Warrior Helps Rid World of Landmines

Photo: Retired Green Beret Ryan Hendrickson has made it his mission to find and dispose of landmines. His nonprofit organization is dedicated to “saving limbs and lives.”

By Steve Bornhoft 

Think first about strapping a couple of large bags of Sakrete onto your back. Thus loaded down, would you even be able to keep your feet? What if you were called upon to traverse a steep rise to a mountain peak? For how long might you be able to progress uphill?

Then consider what that challenge would be like if you had only one good leg, the other one having been reattached and salvaged with dozens of surgeries after it was shredded by an untended bomb in Afghanistan.

Ryan Hendrickson, back from the near dead, skin grafts tentatively clinging to his refashioned lower right leg and foot, jumped at the chance to push himself that way, to again invite circumstances in which he would have to override his mind when it told him to quit.

Hendrickson had a history of conquering long odds.

He was an ammunition specialist in the Air Force and hungry for a new challenge when he took advantage of a program that enabled him to “Go from Blue to Green” and try to qualify as a Green Beret. He joined a Selection Class of 400 men. Twenty-three would rise to the top and make it. Hendrickson, at age 31, was one of them.

He would deploy to Afghanistan as an 18C, an engineer specializing in counter IED (improvised explosive devices) operations. In that role, it would be up to him to steer fellow war fighters away from buried trouble.

Trouble would find him.

While participating in 2010 with a team working to roust Taliban from a strategically significant position, Hendrickson went to retrieve an Afghan translator who had strayed into an uncleared area. He stepped on an IED.

The translator was uninjured, but Hendrickson’s wounds were life threatening. His right foot had nearly been blown off.

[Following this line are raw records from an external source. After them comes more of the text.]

What can hang from each mark:
tima: dalo fotol
gadu: dalo fotol piduz
piduz: fotol gadu
fotol: gadu piduz
dalo: fotol piduz tima
nuna: gadu

Every row comes from one small tree of marks. The marks that hang from a mark follow it in brackets, in alphabetical order. Every link used is in the known rows. Which tree was each row made from?
Known rows:
tima(dalo(piduz)): 2.6,8.5,2.7,7.5,16.4,14.1,0.5,1.7,0.0,10.4,7.3,-2.9,5.6,4.5,-3.1,21.8,-7.6,-0.4,-28.2,-2.2,1.4,-3.1,-4.3,-23.4
gadu(dalo): 6.0,-5.9,-5.8,-2.6,4.9,-6.0,24.4,11.1,7.4,14.8,18.4,-0.8,-4.7,-5.8,8.5,25.6,6.1,-2.0,-14.7,4.5,-21.9,-47.0,2.5,0.8
nuna(gadu(piduz(fotol))): 8.2,-5.6,14.2,8.5,-1.9,13.3,40.1,-0.9,20.1,20.5,6.5,7.0,-8.4,-7.5,6.2,-12.7,-5.8,-3.5,-1.1,-16.6,-5.5,56.6,-3.6,-9.9
dalo(fotol(piduz)): 6.0,17.7,-2.9,5.5,23.6,15.5,-12.6,-8.6,-23.0,-12.6,-3.8,17.1,-8.4,-8.7,-15.1,-49.3,5.9,5.7,15.7,2.2,-1.0,10.6,-3.3,-29.8
tima(fotol(gadu(dalo) piduz)): 8.2,19.1,-7.6,0.3,24.5,2.3,32.8,5.3,-20.9,-19.8,-55.2,-22.3,-0.9,-6.6,2.5,11.4,-9.0,-5.3,1.5,2.1,7.1,-7.2,23.2,-14.1
nuna(gadu(dalo fotol piduz)): 9.8,-17.5,9.7,15.5,15.3,16.7,28.5,4.5,11.8,28.8,44.0,22.5,-2.0,-21.8,9.7,-3.2,-4.7,-1.0,-16.3,-3.0,-26.2,-10.7,-5.1,-2.4
tima(dalo fotol(piduz)): 7.1,23.9,-4.2,8.7,8.8,15.5,8.4,-8.6,-27.2,-15.7,-51.7,-6.7,4.0,-6.0,-24.5,13.2,-22.8,-2.8,-34.3,-1.9,8.4,7.6,6.8,-43.7
tima(dalo(piduz) fotol(gadu)): 5.3,21.0,-4.0,5.1,24.6,13.5,35.2,3.7,-4.4,-6.1,-49.0,-23.5,11.1,7.1,2.8,34.0,-15.3,-5.3,-33.6,-1.8,11.6,10.9,10.2,-42.0
gadu(fotol): -2.4,-5.2,5.3,11.5,18.5,2.9,-40.4,-3.4,-6.5,-3.1,31.8,32.1,-0.4,-17.7,-10.9,-24.7,3.3,-3.0,5.3,23.3,-6.5,-20.1,-7.0,-5.7
tima(dalo fotol): 4.4,13.8,-6.5,4.7,-4.7,9.4,22.7,-6.2,-7.4,-5.4,-42.8,-4.7,8.3,0.8,-16.4,26.5,-18.6,-2.7,-47.7,-1.4,1.0,5.2,-0.8,-47.8
gadu(dalo(piduz(fotol))): 9.9,1.1,1.0,-2.7,21.4,-2.4,37.4,20.6,24.8,19.2,26.3,-8.1,-9.4,-4.0,17.8,24.0,19.1,-9.3,-10.3,2.7,-18.7,-32.1,2.6,10.7
dalo(fotol): 3.1,8.5,-5.4,1.4,10.9,9.7,2.2,-6.6,-2.5,-2.0,4.9,18.5,-3.6,-2.7,-7.7,-36.3,10.4,5.6,2.0,3.0,-8.5,7.6,-11.2,-34.5
nuna(gadu(piduz)): 6.9,-9.5,9.7,9.3,-1.3,18.6,41.9,-0.5,11.6,20.4,9.5,0.3,1.8,-5.7,10.7,-3.7,-10.9,2.6,-9.8,-22.4,-6.9,37.4,-1.6,0.9
nuna(gadu): 5.3,-7.5,12.3,10.6,-3.2,9.3,20.2,-5.5,16.0,17.8,4.7,2.5,3.9,-4.7,0.5,-11.9,-13.1,3.5,-2.9,-20.1,-5.8,41.3,-10.9,-21.7
piduz(fotol(gadu(dalo(tima)))): 6.2,8.9,9.3,-5.0,18.2,-21.8,-7.3,6.4,16.8,2.0,-15.8,12.0,-26.2,-2.3,0.1,-4.1,10.4,-11.7,29.7,17.2,5.4,22.5,6.5,-34.1
piduz(gadu(fotol)): -2.3,-5.4,10.0,-0.7,-11.3,-0.6,-1.8,-2.5,0.2,12.9,-1.2,21.3,5.4,-13.6,-3.6,-9.5,-12.3,-0.8,10.8,25.1,10.6,-32.9,-8.8,4.3
piduz(gadu): -1.0,-2.2,6.3,-8.7,-24.6,-2.9,24.8,-0.3,4.9,15.4,-23.8,-1.0,5.8,-1.1,3.9,7.3,-14.2,1.4,6.7,8.9,15.3,-19.0,-3.7,8.1
dalo(fotol(gadu piduz)): 3.9,22.1,-3.1,5.4,35.4,10.6,-12.4,-8.9,-29.2,-17.7,-22.1,12.9,-10.2,-5.9,-9.7,-50.2,1.1,4.5,34.2,9.7,7.2,19.5,5.6,-45.6
dalo(piduz): 4.4,3.8,3.6,0.4,25.2,12.8,18.9,14.4,13.1,6.7,17.2,-20.5,6.9,4.6,20.1,11.4,11.1,-1.7,-6.8,-10.1,3.5,-3.5,2.8,29.8
fotol(gadu(dalo) piduz): 5.1,15.6,-1.1,4.0,39.6,-3.1,-6.1,4.6,-32.0,-12.3,-25.5,-8.4,-12.1,-8.9,3.0,-0.9,-8.8,-2.7,36.8,12.6,7.2,-17.7,25.5,-14.4
piduz(fotol gadu(dalo)): 5.2,2.5,11.2,-11.9,-22.8,-17.7,41.1,6.9,27.1,25.9,-18.4,12.2,-17.7,-8.5,0.1,7.0,0.1,-12.1,14.5,23.0,2.7,-12.8,-5.4,-12.8
piduz(fotol gadu(dalo(tima))): 10.1,0.7,16.0,-15.5,-14.0,-22.2,16.3,9.2,30.5,25.2,-18.1,16.7,-20.1,-7.2,-0.1,9.7,2.8,-8.0,16.1,18.5,10.6,-17.2,-6.3,-11.4
nuna(gadu(dalo fotol)): 8.1,-14.7,12.3,17.2,13.1,7.2,9.7,-0.1,16.4,25.8,39.1,25.0,0.1,-20.8,-1.4,-12.1,-6.6,0.0,-9.3,-0.9,-25.9,-7.0,-14.3,-24.0
tima(fotol): 4.9,7.8,-6.6,-2.5,-2.6,4.1,36.4,2.1,1.6,-11.2,-38.0,-16.4,7.5,-0.4,0.2,11.9,-2.9,-3.5,-23.8,-6.7,1.5,5.7,5.6,-2.9

Which tree is each row?
4.3,13.1,9.8,-0.1,32.1,1.7,16.2,13.6,20.0,2.7,-0.3,-13.5,-8.4,4.6,17.1,-2.1,14.7,-11.3,18.3,2.4,10.4,29.3,6.9,4.2
dalo(piduz(fotol(gadu)))
2.1,11.1,-7.4,0.7,23.4,11.2,15.7,-3.0,-12.3,-5.3,-9.7,13.1,-7.1,0.0,5.7,-30.9,7.0,3.7,15.8,8.7,-0.9,14.8,4.7,-33.9
dalo(fotol(gadu(piduz)))
17.4,-6.0,-5.6,-9.1,27.2,8.4,21.3,17.2,4.5,17.0,27.9,16.0,-13.3,-7.6,17.7,15.3,20.5,6.4,-19.6,-3.0,-18.0,-49.7,6.2,10.8
gadu(dalo(fotol tima) piduz)
10.6,-3.5,-12.5,-3.5,15.0,14.1,54.3,13.7,-1.2,17.7,28.2,9.2,-10.4,-8.9,18.6,12.0,16.1,0.4,-22.3,3.4,-29.0,-45.1,7.7,8.5
gadu(dalo(fotol) piduz)
17.5,-7.8,-5.0,-11.3,18.1,3.8,35.7,22.6,7.5,12.6,6.3,-5.1,-7.1,-5.6,23.4,47.3,12.0,1.0,-32.1,-8.7,-11.1,-52.4,16.6,34.1
gadu(dalo(tima(fotol)) piduz)
15.9,14.5,7.0,-2.4,40.3,7.4,-61.1,-3.5,-14.7,-13.5,-4.1,25.5,-12.6,-6.2,-16.0,-44.2,12.1,14.1,19.9,-6.7,14.7,5.3,-5.5,-26.3
dalo(fotol(piduz) tima)
2.7,-0.2,10.5,-0.1,16.5,12.6,16.4,12.6,13.2,15.9,15.5,-4.8,11.0,-4.5,17.6,3.9,2.9,-2.3,0.7,7.6,11.2,-28.1,-3.6,33.1
dalo(piduz(gadu(fotol)))
13.2,-16.6,4.1,1.6,38.1,4.4,-21.5,18.3,-0.8,15.2,56.8,34.9,-11.2,-23.3,12.9,16.2,16.4,-0.4,-15.0,18.1,-18.5,-75.2,6.6,29.9
gadu(dalo(tima) fotol piduz)
13.6,-3.9,9.2,7.4,49.4,-2.6,-65.4,9.0,-14.1,0.4,40.1,36.4,-12.7,-28.1,-9.9,-8.9,9.2,1.1,7.6,20.7,-9.2,-69.9,0.7,2.4
gadu(dalo(tima) fotol(piduz))
11.1,-7.6,5.4,9.6,5.1,9.7,38.6,-1.2,19.5,27.0,18.4,11.6,-1.4,-10.0,2.3,-12.8,-3.9,4.9,-12.0,-15.4,-25.9,11.2,-14.4,-38.3
nuna(gadu(dalo(fotol)))
6.8,10.6,2.3,-4.0,17.9,20.6,37.4,7.8,14.0,15.5,4.7,-2.3,7.3,1.7,15.7,-20.5,11.8,5.0,-0.1,-1.1,5.8,-9.8,-10.4,0.2
dalo(fotol piduz(gadu))
2.7,-0.3,-6.6,-3.2,22.1,-2.3,36.0,12.8,-8.3,5.5,-7.8,-8.4,-8.1,-1.1,24.6,26.4,0.0,-4.2,10.2,10.9,-3.6,-24.0,24.0,1.6
fotol(gadu(dalo piduz))
15.1,5.0,24.1,-14.2,23.4,-5.0,-14.7,18.8,36.7,16.5,-4.7,-2.8,-7.3,4.0,15.4,8.1,14.8,-1.2,14.5,-5.4,31.7,4.4,-4.1,24.3
dalo(piduz(fotol gadu) tima)
17.2,4.3,-1.0,-4.2,34.1,-1.0,-18.8,8.5,-3.0,5.4,14.2,17.6,-13.3,-10.0,-2.6,-6.2,14.5,7.9,-0.1,-0.7,-11.5,-43.5,-1.5,-17.6
gadu(dalo(fotol(piduz) tima))
15.1,-14.9,18.5,13.3,33.8,9.2,-5.6,9.3,27.0,28.9,47.6,19.4,1.4,-17.1,7.9,-4.0,2.1,3.4,-10.6,-9.9,-16.4,-11.9,-14.3,-8.0
nuna(gadu(dalo(piduz tima) fotol))
5.6,16.7,-0.1,1.2,11.8,14.2,0.1,-8.8,-20.6,-5.2,-16.1,16.3,-5.7,-9.9,-13.2,-45.9,-0.9,6.6,19.5,6.7,5.9,0.4,-5.4,-26.8
dalo(fotol(piduz(gadu)))
10.2,-13.3,14.0,17.4,25.2,13.4,19.2,6.6,22.6,29.1,47.3,15.1,3.8,-18.3,8.7,-6.6,-1.2,-0.7,-12.9,-5.6,-23.9,-9.5,-13.2,-9.4
nuna(gadu(dalo(piduz) fotol))
17.5,6.4,8.9,-9.0,40.2,7.9,-5.3,21.1,22.5,-2.1,-9.6,-22.6,7.6,7.0,19.3,23.9,15.7,4.0,-19.4,-24.1,20.6,-5.6,3.9,31.8
dalo(piduz tima(fotol))
4.9,14.3,-0.8,8.5,23.2,21.0,1.0,-3.3,-1.8,9.0,9.7,9.8,3.1,2.8,-8.0,-3.2,-0.2,3.4,-26.9,0.1,-4.6,1.9,-12.1,-48.9
tima(dalo(fotol piduz))
11.7,-9.6,9.7,9.2,12.8,11.3,45.9,9.2,27.4,31.3,25.3,-8.0,4.2,-6.5,16.1,11.1,-3.7,1.4,-16.5,-21.5,-19.8,5.5,-8.2,-6.0
nuna(gadu(dalo(piduz)))
13.1,-5.5,6.9,9.9,17.8,16.1,47.5,5.9,26.6,30.3,27.6,1.4,2.0,-7.4,12.4,-7.6,1.7,4.3,-15.1,-20.9,-23.5,10.4,-13.5,-23.6
nuna(gadu(dalo(fotol piduz)))
5.3,16.2,-2.3,2.1,46.9,17.4,21.1,7.9,4.2,-1.1,4.3,-5.6,1.4,5.3,17.8,-26.3,16.7,2.6,13.2,-0.1,2.8,13.4,0.6,-19.9
dalo(fotol(gadu) piduz)
12.8,-3.7,20.9,-7.9,33.2,4.4,-32.8,17.7,21.5,14.8,15.6,3.6,6.8,-2.4,16.6,8.5,9.1,6.2,4.5,-2.1,27.5,-32.9,-5.6,37.3
dalo(piduz(gadu(fotol)) tima)
6.6,9.4,4.8,-1.7,4.6,3.6,7.5,2.4,-21.3,3.2,-20.5,-3.3,-4.6,-13.3,-4.0,-0.6,-13.2,0.4,17.6,7.5,11.4,-33.1,9.7,12.0
fotol(piduz(gadu(dalo)))
5.2,28.2,-4.1,8.7,20.6,10.3,6.3,-8.8,-33.8,-21.2,-69.4,-11.2,1.8,-3.0,-18.8,14.3,-27.5,-3.7,-15.5,4.9,16.5,16.6,16.0,-58.7
tima(dalo fotol(gadu piduz))
6.7,-11.6,11.0,-6.3,-0.6,-8.8,-11.0,7.7,9.6,23.0,10.3,25.3,-0.3,-16.3,2.1,10.5,-4.6,2.3,2.8,23.6,3.9,-68.2,-8.1,7.1
piduz(gadu(dalo(tima) fotol))
5.7,0.6,0.7,-5.5,27.8,-15.7,-8.8,10.2,-0.3,2.7,-13.9,-1.8,-8.6,1.9,13.6,19.6,0.9,1.1,18.0,7.9,4.4,-24.0,13.6,-18.0
fotol(gadu(dalo(tima)))
16.8,-5.4,4.1,-10.9,18.9,-6.0,16.7,21.1,18.1,18.5,20.6,11.9,-24.8,-8.2,16.5,28.6,20.1,-6.0,-8.5,2.9,-10.5,-27.2,11.6,20.7
gadu(dalo(tima) piduz(fotol))
17.6,-12.8,8.7,2.9,9.5,11.7,45.9,10.4,21.0,26.6,8.8,-1.4,-1.5,-8.4,16.8,20.7,-4.8,4.1,-26.1,-25.8,-13.9,2.6,0.6,2.9
nuna(gadu(dalo(tima(fotol)) piduz))
1.7,-9.7,6.2,-2.4,-8.3,-4.6,14.0,4.9,5.4,23.4,11.2,21.1,2.2,-17.8,2.8,8.4,-8.0,-1.8,0.3,28.2,-4.2,-66.7,-6.8,5.3
piduz(gadu(dalo fotol))
18.3,-8.3,12.2,4.6,19.7,8.7,34.9,12.6,32.5,27.0,12.4,-9.3,4.7,-4.8,15.6,17.6,-1.2,4.2,-22.4,-28.6,-11.3,3.6,-6.9,-4.7
nuna(gadu(dalo(piduz tima(fotol))))
5.9,-3.8,17.7,21.4,19.2,15.5,-18.2,-9.4,-2.9,8.1,20.6,24.2,0.5,-21.3,-12.3,-38.4,-14.2,1.7,10.6,-3.7,-4.9,27.7,-11.0,-21.7
nuna(gadu(fotol(piduz)))
17.3,-5.7,11.7,6.2,14.3,5.5,18.4,4.4,16.3,18.9,-0.7,0.0,-1.3,-10.4,1.9,5.2,-8.9,5.4,-13.3,-24.1,-9.0,6.7,-5.0,-17.9
nuna(gadu(dalo(tima(fotol(piduz)))))
18.2,-2.0,0.6,-8.8,32.9,-0.5,21.0,25.6,23.3,13.4,10.1,-16.1,1.2,-0.9,22.1,42.1,16.7,1.1,-28.1,-12.7,-7.7,-52.5,5.3,22.6
gadu(dalo(piduz tima(fotol)))
7.3,16.5,-4.1,5.0,13.1,18.5,35.7,3.9,1.8,-0.8,-31.1,-19.1,13.5,4.2,-2.8,34.1,-10.6,-4.0,-52.8,-8.7,3.0,2.1,0.8,-26.8
tima(dalo(piduz) fotol)
4.3,13.5,2.0,4.3,11.0,19.5,12.0,-3.1,-0.3,16.6,-1.9,9.7,6.2,2.0,-6.1,-0.2,-7.4,4.1,-23.7,4.4,2.9,-6.1,-13.9,-44.1
tima(dalo(fotol piduz(gadu)))
5.3,-13.3,13.9,17.2,11.7,21.0,12.5,-2.8,6.9,18.4,31.7,23.0,1.3,-18.0,3.6,-20.1,-8.7,0.7,-5.4,-6.1,-11.2,24.2,-6.7,-2.4
nuna(gadu(fotol piduz))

Pearly white bones protruded from his leg.

Hendrickson, who lives near the community of Pace in Northwest Florida, recounts the trauma and triumphs of his military career in his book, Tip of the Spear: The Incredible Story on an Injured Green Beret’s Return to Battle (Center Street, 2020). It is at once harrowing and inspirational. It triggers anger and admiration.

At Brooke Army Medical Center at Fort Sam Houston in San Antonio, Texas, surgeon Jospeh Hsu determined that there was sufficient tissue to attempt limb salvage surgery. He estimated the chance of success at 10-15%, but added, “If this works, we will rewrite limb salvage surgery.”

Hendrickson and his doctors authored a rewrite, not that he was content with that. His undying desire was to return to the front. The Army wanted to medically retire him, but he carried on and obtained a signature on a medical waiver.

Returned to Afghanistan in 2012, his triumphs including the scaling of Hilltop 2000, which was secured as a lookout point for command personnel. He completed additional tours in Afghanistan in 2016, 2017 and 2018-19.

In 2016, he survived an intense firefight during an operation to capture a Taliban encampment in Baghlan Province. In the midst of that battle, he sustained a concussive brain injury when U.S. air support dropped a 500-pound bomb so close to Hendrickson that it rained debris on him. He performed heroically in retrieving the body of a fallen Afghan commando.

In recognition, he was awarded the Silver Star and the First Special Service Force’s Major General Robert T. Frederick Award, which is presented annually to one U.S. and one Canadian soldier.    

“Was it my insane sense of pride in serving my country that brought me back?” Hendrickson writes. “The special camaraderie I shared with my brothers that can be forged only in war? The thrill of battle, testing myself, that adrenaline high that can only be found in combat?”

Hendrickson concludes that all were factors in his returns.

Today, Hendrickson is the owner of a nonprofit, Tip of the Spear Landmine Removal. He was inspired to establish the organization following a trip to Ukraine in March 2022, shortly after Russian forces invaded the country. That trip refamiliarized him with the dangers posed by mines and other explosive hazards.   

In August 2022, Hendrickson returned to Ukraine and spent the month removing landmines in eastern regions of the country. Today, Tip of the Spear Landmine Removal is available to work in any country worldwide that requests assistance.

As another participant in demining efforts, Tip of the Spear is joined by ArroTech, developers of a mine-detecting drone, and AltruTek, a nonprofit that leads an alliance of companies in rapidly conducting mine detection and mapping activities in Ukraine.